FactoryCLass ==> factory
                    |
                 "models"
                    |
                    v
               ObjectClass ==> objects

Couldn't the factory actually be the same object as ObjectClass?
Isn't this in a way similar to the use of meta-classes (that I have 
never used, even never explored)?
I think I understand the point in this pattern, mainly for 
clarification. In the case of my projet, it could be used to implement 
the flexibility of the types/classes which depend on config parameters, 
and these parameters may change at runtime. However, this seems to me 
overload / over structuration / over abstraction. I don't make a heavy 
use of type/class attributes, and they rather clearly appear as what 
they are/mean.
(See also below for further clarification.)

 >> class Format(Symbol):
 >>   ''' block formats symbol '''
 >>   # import relevant config data for this symbol type
 >>   from_codes = config.formats.from_codes
 >>   to_codes = config.formats.to_codes
 >>   names = config.formats.names
 >>   # open_format to be checked with closing tag (xhtml only)
 >>   open_format = None
 >>   def __init__(self, source, mark, section_level, posV, posH, close 
= False,
 >>                   list_type = None, list_level=0):
 >>       # posV & posH ~ line & element numbers for error output
 >>       # 'mark' can be a wiki code or an xhfml tag
 >>       self.section_level = section_level        # = current title level
 >>       self.indent = section_level * TAB         # for nicer xhtml output
 >
 > As a side-note:
 > self.indent can be computed from self.section_level. In general, it 
is better in such cases not to store the computable attribute, but 
instead to compute whenever you need it.
 > This strategy prevents that you get inconsistencies in your data (ie 
suppose that self.section_level == 1 and self.indent == TAB + TAB at 
some point in the program, which of both is then the true value?)

Right! I let down self.indent. In my case, such an unexpected change 
could not happen, but I agree upon the better practice.

 >
 >>       self.close = close                        # for automatic 
closing (wiki only)
 >>       self.list_level = list_level              # nesting level
 >>       self.list_type = list_type                # bullet or number
 >>       self.error = False                        # flag used for no 
output
 >
 > As a side-note:
 > you may want to consider using doc strings for documenting your class 
and instance variables, see eg pydoc or epydoc.

Right again! I will move argument and attribute description to doc strings.
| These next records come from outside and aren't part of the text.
Each row of a before or after table is a point. One or more steps were done to the points. Then noise was added and the rows were shuffled. The steps act on columns, c1 being the first. Name the steps. A step turns or swaps two columns, mirrors them in a line or flattens them onto one, adds a multiple of one to another, or multiplies or shifts one. Angles are multiples of 10 degrees, from the lower column toward the higher: turns from -170 to 170, lines from 10 to 170 but not 90. Use the fewest steps. Two steps may share a column if one is a turn and the other turns, adds or multiplies; they go together, in the order done. Otherwise the lowest column goes first.
(in the rows, 128 means zero)

Before (12 x 2)
[[174 129]
 [161  76]
 [ 89 143]
 [ 90 136]
 [112 151]
 [138 140]
 [168 115]
 [112 136]
 [124 122]
 [106 158]
 [175  87]
 [100 115]]
After (12 x 2)
[[139 142]
 [123 134]
 [150 162]
 [ 71 105]
 [121 159]
 [107  92]
 [153 140]
 [142 164]
 [122  82]
 [ 79  90]
 [138 116]
 [162 145]]
Steps: turn c1 and c2 by -100 degrees

Before (13 x 3)
[[147 151 101]
 [102 145 123]
 [132 140  88]
 [120 123  98]
 [108 129 145]
 [146 129 150]
 [153 128 132]
 [156 127 120]
 [147 125 119]
 [130 148 135]
 [111 138 137]
 [113 137 138]
 [117 132 128]]
After (13 x 3)
[[147 132  47]
 [153 103 140]
 [119 131  38]
 [132 136   8]
 [102 170 113]
 [111 155 155]
 [156 100 103]
 [117 143 128]
 [112 152 158]
 [130 146 149]
 [108 149 179]
 [146 110 194]
 [146 106 101]]
Steps: add -1 times c1 to c2; multiply c3 by 3

Before (10 x 6)
[[142 116 157 128 128 132]
 [131 120 141 123 141  99]
 [160 122 137 157 139 175]
 [109 196 100 130 145 138]
 [117 105 132 130 129 116]
 [135 146 114 155 110 104]
 [168 143  90 147 116 167]
 [131 142 129 135 150 115]
 [136 128 124 132 156 100]
 [148 150 152 120 127 166]]
After (10 x 6)
[[130 138 138 156 123 246]
 [124 151 130 134 141  96]
 [148 118  91 148 144 226]
 [105 112 115 155 146  68]
 [143 128 157 125 116 138]
 [129 157 126 133 127  58]
 [106 145  99 130 196 150]
 [135 140 141 126 122  56]
 [114 130 129 134 105  98]
 [158 129 153 121 150 224]]
Steps: add -1 times c4 to c1; swap c2 and c5; multiply c6 by 2.5

Before (8 x 8)
[[141 143 169 125 105  83 120 135]
 [119  92 119 152 146 120 113 143]
 [130  98 140  82 109 172 155 177]
 [128 130 121 171 143 153 125 105]
 [ 86 120 154 156 154 124 112 107]
 [134 115 145 141 171 120  93  91]
 [135  73 161 113  85 174 125 167]
 [ 95 139 101 161 153 114  73  69]]
After (8 x 8)
[[144 122 109  77 123 169 133 186]
 [110 145 126 159 132 121 126 163]
 [116 140 104 170 130 141 144 108]
 [ 91 159 111 180 113  97  84  78]
 [155 114 193 126 128 117 122 122]
 [ 95 158 147 153 158 133 100 108]
 [168 148 123 116 112 180 123 195]
 [ 83 146 154 163 104 141 123 117]]
Steps: turn c1 and c5 by 60 degrees; mirror c2 and c8 in the line at 110 degrees; turn c3 and c6 by 40 degrees; turn c4 and c7 by 20 degrees

Before (11 x 11)
[[121 137 161 138 134 135  91 127 132 159 114]
 [145 106 111  80 150 120  96 125 135 162 111]
 [143 113 160 113 137 131 152 150 141 144 126]
 [160 175 147 141 137 132 107 141  88  65 102]
 [116 118  91 107 135 127 111 133 107 200 115]
 [ 51 106 152 114 137 144 123 153  87  91  90]
 [134 114 195 107  92 155 119 190 109 152 112]
 [131  97 165 146 120 131 126 161 144 118  90]
 [ 85 124 151  82 118 154 130 134 160 145  61]
 [119  86 150 143 103 109 123 103 133 107 119]
 [122 159 128 156 119  88 109 160 176 150 157]]
After (11 x 11)
[[137  56 130  81 150 120  95 145  90 163 110]
 [129  36  97 134 102 109 122 115 144 106 119]
 [122 109 158  85 121  89 110 118 177 151 157]
 [159  62 139  99 137 131 152  91 122 144 125]
 [168  65 163 138  91 156 121  43 101 152 112]
 [ 95  73 127  46 120 153 130 105 103 144  60]
 [138  87 115 129 135 137  90  96 138 159 114]
 [ 63  57 144 175 137 146 123  98  95  91  91]
 [148  48 149 119 119 132 126  80 151 119  90]
 [170 125 136 194 136 132 107 105 119  65 101]
 [ 98  69 145 142 135 127 111 162  99 200 115]]
Steps: add 0.5 times c3 to c1; turn c3 and c8 by -110 degrees; shift c2 by -50; turn c4 and c9 by 60 degrees; multiply c4 by 1.6

Before (11 x 12)
[[ 72 131 107 132 129 175 130 199 103 184 126 151]
 [151  87 144 123 106 131 147 144  94 121 135 142]
 [139 167 116 174 108 102 159 139 123 105 127 116]
 [109 162 122 108  99 147 125  90 129 148 103 105]
 [126 138 141 143 157  99 149 116 155 160 151 118]
 [ 98 122 168 127 110 125  92 145 146 136 118 155]
 [124  82 126 136  99 148 111 124 141 154 120 130]
 [125 105 138 117 134 138  84 158 137 121 172 115]
 [149 121 144 125 150 152 172 131 164 187 120  89]
 [132 125  58 137 160 189 135 105 144  99 156 143]
 [135 143 109 153  69 147 111 132 146 136 145 161]]
After (11 x 12)
[[129 125 185 112 162 189 138 103 235  39 154 164]
 [128  84 141 138  97 149 109 125 112  94 128 124]
 [134 121 147 130 152 152 172 131  40 126 119  83]
 [132 144 154 131  70 147 111 134 135  77 159 172]
 [132 168 134 158 111 102 161 140 158  45 163 116]
 [127 137 139 118 157  99 149 116  61 100 154 135]
 [135  86  90 119 105 130 147 144 153  61 128 147]
 [106 130 122 132 129 176 129 200 209 125 129 149]
 [117 123 116 135 110 125  91 145  19  78 121 150]
 [126 105 129  85 133 138  83 157  93  62 149 145]
 [121 162 132 132  99 146 125  89 140  88  98  87]]
Steps: multiply c1 by 0.4; turn c3 and c9 by -130 degrees; multiply c9 by 2.5; add 0.7 times c11 to c12; turn c4 and c11 by 50 degrees; shift c10 by -60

 > A variable like "section_level" leads me to believe that Format class 
is a part of a page.

This is true. All (symbol) types, of which Format is a sample, represent 
document elements/language features. There is a type for plain text 
content, one for (block) format, one for additional 'aspect' (e.g. 
strong or a custom span class), one for links, etc... See below.
Section_level is used for writing into wiki, because wiki codes for 
headers are usually of the form "===", where the number of chars means 
the section level. Additionally, it lets me write xhtml docs in a nicer 
form, where indentation represents the logical structure, similar to 
python code:
<h1> section 1 </h1>
some text
    <h2> section 1.1 </h2>
    some text
    <h2> section 1.2</h2>
    some text

By the way, I answer here your question about the meaning of "Format": 
after your remark, I called it back BlockFormat. A BlockFormat instance 
represents a block formatting mark. For instance:
table_cell  : xhtml <td> <--> wiki |
list_item   : xhtml <li> <--> wiki * or #
paragraph   : xhtml <p>  <--> wiki (implicit)
I first considered making a symbol type for each kind of block format. 
But I finally merged them all into BlockFormat, because the only major 
difference is their class (=CSS class), that becomes an instance attribute.

 >
 >>       # read & record symbol data
 >>       if source == WIKI:
 >>           self.from_wiki(mark, posV, posH)
 >>           return
 >>       if source == XHTML:
 >>           self.from_xhtml(mark, posV, posH)
 >
 > This looks like a (factory!) class hierarchy you currently don't 
have. In OOP I would expect something like
 >
 > self.load(...)    # 'self.from()' is not possible, since 'from' is a 
reserved word in Python
 >
 > and the underlying object type of 'self' would decide the conversion 
you actually perform.

In a sense, yes. I first considered creating a version of each type for 
each language. E.g. WikiBlockFormat &  HTMLBlockFormat. Then I merged 
them because they actually represent the same thing: a common language 
feature. The type holds r/w methods for both languages. I actually find 
this clearer and more consistent than having specific types for each 
language, all having the same sense ("block format") & holding the same 
data (class, open/close status, additional sub-kind & nesting level for 
list items). Right? Or Have misunderstood?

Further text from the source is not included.